I’ll admit, lately things have been so busy there are days where I just don’t feel like I have my head screwed on straight. I recently scheduled a multi trip flight when I was only going to one city. I forgot about pacing my travel and booked in person meetings for nine weeks straight instead of my three weeks on/one off. And I booked my flights for travel with Douglass over his Spring break a week after his time off (face palm).
So when I went to reschedule our trip on the right days I just booked a flight based on what we were trying to do and didn’t even pay attention to the day. Now, he and I are flying out at 9:40 a.m. on Easter morning. Sigh…

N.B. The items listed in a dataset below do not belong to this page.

Below is a small trained network, with its code and all its weights. Each question gives an input and a class and asks what happens when units are switched off, that is, made to give their printed mean instead of their output.

import numpy as np


def w(rows, s, z=0):
    codes = np.array(rows[::2]) - 128.0
    scale = np.full(codes.shape[1], s)
    scale[-1] = z or s
    return codes * scale


def norm(h):
    return h / np.sqrt((h * h).mean(-1, keepdims=True) + 1e-5)


def f(y):
    return np.maximum(y, 0)


def log_softmax(a):
    a = a - a.max(-1, keepdims=True)
    return a - np.log(np.exp(a).sum(-1, keepdims=True))


def net(x, mask):
    res = np.array(x, float).reshape(1, 2) / 4 @ E
    u = 0
    for l in range(2):
        y = f(norm(res) @ A[l][:, :-1].T + A[l][:, -1])
        res = res + np.where(mask[u : u + 8], y, B[l][:, -1]) @ B[l][:, :-1]
        u += 8
    return log_softmax(norm(res)[-1] @ U[:, :-1].T + U[:, -1])


A, B = {}, {}
E = w([
[107,164,134,123,47,1,105,192],'x0',
[43,159,104,188,202,50,248,124],'x1',
],0.0096)
A[0] = w([
[155,142,79,149,155,38,154,160,125],'L0N0',
[141,129,163,133,171,86,86,102,5],'L0N1',
[130,190,104,205,146,67,93,167,129],'L0N2',
[100,114,198,124,223,128,178,127,214],'L0N3',
[166,164,118,136,209,189,102,76,5],'L0N4',
[134,123,117,141,158,196,40,150,55],'L0N5',
[156,134,50,116,131,121,66,128,155],'L0N6',
[145,99,132,72,44,1,52,81,47],'L0N7',
],0.0085,0.0029)
B[0] = w([
[126,82,48,80,219,107,142,49,207],'L0N0',
[106,221,153,123,46,188,73,163,128],'L0N1',
[144,186,245,131,41,242,101,188,203],'L0N2',
[112,73,49,132,139,121,45,119,212],'L0N3',
[107,235,254,113,62,105,168,152,192],'L0N4',
[98,104,46,137,167,44,137,109,190],'L0N5',
[46,88,97,223,157,154,108,179,177],'L0N6',
[109,178,224,113,83,116,136,108,255],'L0N7',
],0.0065,0.0081)
A[1] = w([
[116,122,155,96,74,199,103,150,139],'L1N0',
[230,124,104,35,95,143,86,185,139],'L1N1',
[100,66,140,107,170,176,100,46,192],'L1N2',
[184,109,122,74,79,72,121,157,164],'L1N3',
[139,136,106,66,118,154,127,150,111],'L1N4',
[67,178,179,157,123,104,98,79,91],'L1N5',
[171,114,139,158,137,111,148,147,20],'L1N6',
[216,108,180,126,209,255,216,45,1],'L1N7',
],0.009,0.0018)
B[1] = w([
[149,36,68,233,233,101,108,92,237],'L1N0',
[43,185,42,75,240,85,247,103,204],'L1N1',
[191,122,167,128,75,145,101,161,255],'L1N2',
[99,194,93,86,137,180,255,160,194],'L1N3',
[101,56,85,178,112,98,146,145,145],'L1N4',
[187,83,120,138,106,192,95,106,255],'L1N5',
[90,132,146,91,114,153,177,85,128],'L1N6',
[74,211,171,106,33,60,161,171,247],'L1N7',
],0.0088,0.0066)
U = w([
[95,232,227,119,63,115,170,156,208],'0',
[95,110,5,143,203,101,180,138,224],'1',
[186,53,137,179,118,153,59,95,104],'2',
[175,156,169,50,184,118,114,122,4],'3',
],0.014,0.0033)

Each question gives the input, the list of numbers given to net, and the class t.
The units are the neurons (one row each of A and B). Each row of codes is followed by its name. A weight is (code - 128) times the scale printed after its matrix; where a second scale follows, it is the last column's (A, B and U).
mask holds one flag per neuron, layer by layer. A switched-off neuron (its flag False) gives its mean, the last column of its row in B, instead of its output. The means were averaged over made-up inputs and are rounded, as every weight is.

When these things happen I always feel bad. I wonder how I could have messed something like this up - but if I’m honest, Easter has been hard since the pandemic. We didn’t have services for two years, then we attended a church Easter service that wasn’t “our church”, and then last year we had Covid. And if I’m really honest, we just don’t feel connected to church - a systemic issue we have experienced almost our entire adult lives regardless of our involvement (and maybe a story for another time).
Maybe I subconsciously messed up intentionally or maybe it’s just the pattern of the last several years. Maybe it’s the lack of connectivity I feel with organized religion or maybe it is just the busyness of life that I let get in the way.

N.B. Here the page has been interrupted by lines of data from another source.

Below are the code and all the weights of a small trained network. Each question names an input and a class and asks about switching units off, where a switched-off unit gives its printed mean instead of its output.

import numpy as np


def w(rows, s, z=0):
    codes = np.array(rows[::2]) - 128.0
    scale = np.full(codes.shape[1], s)
    scale[-1] = z or s
    return codes * scale


def norm(h):
    return h / np.sqrt((h * h).mean(-1, keepdims=True) + 1e-5)


def f(y):
    return np.maximum(y, 0)


def log_softmax(a):
    a = a - a.max(-1, keepdims=True)
    return a - np.log(np.exp(a).sum(-1, keepdims=True))


def net(x, mask):
    res = np.array(x, float).reshape(1, 8) / 4 @ E
    u = 0
    for l in range(2):
        y = f(norm(res) @ A[l][:, :-1].T + A[l][:, -1])
        res = res + np.where(mask[u : u + 14], y, B[l][:, -1]) @ B[l][:, :-1]
        u += 14
    return log_softmax(norm(res)[-1] @ U[:, :-1].T + U[:, -1])


A, B = {}, {}
E = w([
[128,124,131,129,125,128,129,129,129],'x0',
[176,39,112,97,88,86,33,79,12],'x1',
[131,127,127,126,125,132,127,131,130],'x2',
[60,170,185,24,168,254,108,126,35],'x3',
[130,123,129,127,129,130,125,128,130],'x4',
[125,130,124,125,124,129,123,130,127],'x5',
[14,56,93,86,42,102,209,122,106],'x6',
[147,107,126,15,201,69,163,96,165],'x7',
],0.00096)
A[0] = w([
[119,94,120,73,206,94,135,143,171,15],'0.n1',
[108,114,81,160,136,29,160,61,145,95],'0.n2',
[156,73,160,102,100,105,90,141,103,10],'0.n3',
[65,25,117,27,111,117,254,102,94,163],'0.n4',
[127,144,66,218,34,78,112,115,186,63],'0.n5',
[100,134,37,221,52,197,29,207,82,44],'0.n6',
[91,138,149,152,118,196,235,142,219,45],'0.n7',
[121,155,120,106,105,115,91,81,124,57],'0.n8',
[188,60,172,31,124,134,64,53,44,141],'0.n9',
[171,168,105,226,159,31,65,97,176,117],'0.n10',
[167,178,176,151,182,210,186,176,231,139],'0.n11',
[117,111,155,152,141,128,127,91,137,94],'0.n12',
[108,146,167,66,155,206,134,53,24,224],'0.n13',
[77,186,83,234,12,243,120,240,145,80],'0.n14',
],0.0017,0.0014)
B[0] = w([
[163,162,166,101,127,99,199,64,70,141],'0.n1',
[150,87,142,109,137,236,164,192,93,163],'0.n2',
[81,143,72,188,170,77,103,105,86,137],'0.n3',
[170,199,139,142,94,151,44,117,191,218],'0.n4',
[158,59,153,118,144,190,172,188,91,176],'0.n5',
[153,142,253,136,126,104,209,12,93,178],'0.n6',
[61,146,46,154,177,71,72,147,83,178],'0.n7',
[134,111,119,139,148,131,125,127,124,130],'0.n8',
[63,191,66,207,194,97,141,144,147,222],'0.n9',
[142,73,132,90,119,226,140,182,116,192],'0.n10',
[84,143,74,177,161,63,49,130,67,217],'0.n11',
[141,139,93,109,126,147,155,141,112,128],'0.n12',
[175,37,133,165,133,142,153,189,176,253],'0.n13',
[144,128,202,98,160,55,194,33,71,210],'0.n14',
],0.0019,0.0024)
A[1] = w([
[143,117,122,39,158,75,134,96,141,25],'1.n1',
[87,201,120,124,154,152,207,185,204,126],'1.n2',
[200,134,125,130,144,129,60,133,106,2],'1.n3',
[115,139,94,50,167,97,168,119,172,95],'1.n4',
[82,180,157,87,173,226,69,127,98,164],'1.n5',
[45,66,95,103,6,94,177,135,133,167],'1.n6',
[186,180,205,213,140,129,100,153,112,141],'1.n7',
[171,47,93,134,91,104,45,80,40,166],'1.n8',
[46,119,129,97,77,129,188,142,123,90],'1.n9',
[164,93,110,124,134,87,149,135,188,99],'1.n10',
[186,177,146,130,181,148,92,163,152,45],'1.n11',
[177,78,125,203,124,108,145,166,193,111],'1.n12',
[191,139,102,51,199,95,115,121,166,118],'1.n13',
[85,130,186,67,156,217,120,124,63,91],'1.n14',
],0.0025,0.00092)
B[1] = w([
[115,147,213,232,84,171,188,101,61,159],'1.n1',
[98,94,96,158,168,50,41,125,42,221],'1.n2',
[90,185,146,85,102,157,86,106,205,174],'1.n3',
[142,137,203,226,93,157,132,57,36,178],'1.n4',
[194,48,67,128,63,69,192,196,171,253],'1.n5',
[219,213,166,56,177,197,23,94,190,214],'1.n6',
[91,115,123,11,101,126,138,53,133,237],'1.n7',
[15,219,101,175,232,70,186,186,171,239],'1.n8',
[209,155,113,110,163,153,43,77,173,183],'1.n9',
[136,85,133,114,118,191,176,178,65,169],'1.n10',
[107,133,112,83,48,157,88,61,179,195],'1.n11',
[87,77,107,29,107,159,160,194,97,199],'1.n12',
[86,143,192,184,4,170,161,88,77,204],'1.n13',
[184,43,79,164,97,84,198,197,167,226],'1.n14',
],0.002,0.0023)
U = w([
[181,5,73,99,103,153,209,254,140,255],'0',
[18,188,57,189,236,35,90,153,97,139],'1',
[138,141,239,176,76,141,210,32,41,92],'2',
[179,188,115,39,108,197,23,81,234,6],'3',
],0.0058,0.00082)

Each question gives the input, the list of numbers given to net, and the class t.
The units are the neurons (one row each of A and B). Each row of codes is followed by its name. A weight is (code - 128) times the scale printed after its matrix; where a second scale follows, it is the last column's (A, B and U).
mask holds one flag per neuron, layer by layer. A switched-off neuron (its flag False) gives its mean, the last column of its row in B, instead of its output. The means were averaged over made-up inputs and are rounded, as every weight is.
A unit's drop is (log p(t) with every unit on - log p(t) with that unit switched off) / (log p(t) with every unit on - log p(t) with every unit switched off).
The circuit of an input: a set's keep is (log p(t) with only the set's units on - log p(t) with every unit switched off) / (log p(t) with every unit on - log p(t) with every unit switched off). Starting from the 12 units with the biggest drops (on a tie, the unit counted first), units are removed one at a time, each time the one whose removal leaves the highest keep (on an exact tie, the one counted first), for as long as the keep stays at least 0.8.
circuit, biggest first: the units of the circuit, biggest drop first
top k neurons: the k neurons with the biggest drops, biggest first
top k neurons in layer l: the k neurons of layer l with the biggest drops, biggest first
input [0,-1,-4,4,-5,-5,-4,-1], class 0: top neuron -> (1.n5)
input [-7,3,-4,2,-1,5,-8,8], class 2: top 3 neurons -> (1.n13, 1.n1, 0.n4)
input [8,6,-4,0,5,-4,-5,2], class 1: top 3 neurons -> (1.n8, 0.n4, 1.n6)
input [2,-6,-4,-2,-1,-6,6,5], class 1: circuit, biggest first -> (1.n2, 0.n7)
input [3,0,-6,-1,-1,-4,7,-5], class 3: top 2 neurons in layer 1 -> (1.n6, 1.n9)
input [3,7,-2,-4,-5,-2,-1,-3], class 1: top 2 neurons -> (1.n8, 0.n13)
input [-1,5,-5,-4,-1,1,-2,7], class 2: circuit, biggest first -> (1.n13, 1.n1)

But there is one thing I know - the regard and celebration of Easter is not present only in the four walls of a building. The celebration and resurrection of my Savior is lived out in my heart. While I’m not proud of my mistakes, I realize - like most things in my faith - it matters more what is in my heart vs the attendance of a service in a building.
Wishing you all a Happy Easter! He is risen! He is risen, indeed.